Jamaels brings expertise from diverse environments to the challenge of change management at Cerba Research. During his time at General Electric Corporate, he managed the transition of more than 120 HR processes from 12 different business units into a single shared services centre. As head of performance, process and risk management for research and development at GSK Vaccines, Jamaels was in charge of R&D covering clinical, medical, regulatory and technical areas.
Growth in Africa
One new acquisition has recently transformed the field of opportunity for Cerba Research. The purchase of Viroclinics-DDL, an established global specialist virology and vaccine development contract research organisation, gives Cerba Research the opportunity to enhance solutions across therapeutic areas, explore new geographies and build best-in-class logistics services, while reducing risks for customers.
The shared expertise and resources enables Cerba Research to broaden its services within cell and gene therapy, infectious disease and oncology and access new markets in North America, Asia and Africa, the sites of some of the most exciting growth in clinical trials. GlobalData analysis shows that Asia-Pacific is one of the fastest-growing geographies for clinical research, accounting for more than 50% of global trials in 2022. IQVIA analysis of Citeline TrialTrove database in 2022 shows that clinical trial activity in Africa doubled between 2012 and 2022 but still only represents 3.9% of the global trial landscape. High patient concentration and growing populations in these geographies mean there is plenty of room for further growth.
Jamaels explains that upscaling is a matter of taking smart decisions to make the most of opportunities: “We have a unique position in Africa already and we will continue to expand there. We will leverage what we have and where we have infrastructure set up,” he says. “When it comes to expanding in new areas where we don’t have any infrastructure, we need to make sure that we are set up for success and we evaluate the risks.”
When Jamaels reflects on what he is most looking forward to as the new COO of Cerba Research, the company’s people are at the front of his mind.

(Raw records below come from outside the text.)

A landscape with many valleys, sampled at points; each row gives a point and its height.
From any point a ball rolls to the lowest of the 2 points nearest to it. It stops when none of these is lower. Distance is the straight distance between rows; heights are no part of it.
z54: [186  99 109 124 162 151  51 122  78  88 144 145 160 178  96 163 135 110
 118 116 124 104  80  91]  (h 570)
z883: [120  95 149 157 102 122  99 145 105 103 148 114  99 110 110 128  99 111
 147 166  98 150  89 149]  (h 844)
z812: [148 141 136 182 143  99 177 129 177 174  59 121 150  92  97 168 130 179
 128 145 147  89 158 164]  (h 388)
z449: [142 129 154 147 143 177 165  94 151 137 112 141 127 108 128 127 129 141
 157 113 162  76 164 119]  (h 871)
z553: [184 100 149 158 148 109  91 151  94 137 113 108 147  98 124 167 148  88
 167 138 121 149 182 124]  (h 650)
z940: [135 166 135 116  98 153 119  96 126 115 164 160 110 142 123  96 103 138
 140 122 107 127 112 120]  (h 692)
z630: [106  99 167 121 185 136  97 138  66 136 105  78 113 114 128 173 164  77
 132 127 151 157 176 100]  (h 638)
z552: [111  81 195 162 109 100 120 116 125 137 158 112  47 104  90 134 109  83
 159 148 136  99 111 150]  (h 814)
z465: [ 52  90 153 145  88  92  86 143 127 108 126 118 106 116 102 140  90 118
 105 176 110 157  83 150]  (h 836)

“I get a lot of energy from having people work together,” he explains. “When you have teams talking to each other and understanding each other’s requirements, then you can improve processes and raise the quality of the work.” Jamaels recently brought together members of the business development team and new starters face-to-face for the first time to brainstorm how to remain competitive and price smarter. “You could just see the energy in the room and the ideas kept flowing,” he says.
Empowered colleagues and a spirit of continuous improvement are the pillars of success for businesses operating in today’s clinical trials market. “The company has been growing very fast, and there’s a lot of passion from our people,” says Jamaels. “A big focus area is bringing in people and developing people in the organisation at all levels. The aim is to give them the right coaching and training to become future leaders.”
In a market like pharmaceuticals, success is measured in more than bottom-line figures. Behind every business goal is a patient population to serve, and companies looking to navigate an exciting, dynamic future should continue to prioritise the values that drive them.
“My vision is that we install a true quality culture, a culture where we do things right first time. Behind every sample there’s a patient, so patient safety is an integral part of the quality culture,” says Jamaels. “We come to work because we want to make an impact on people’s lives.”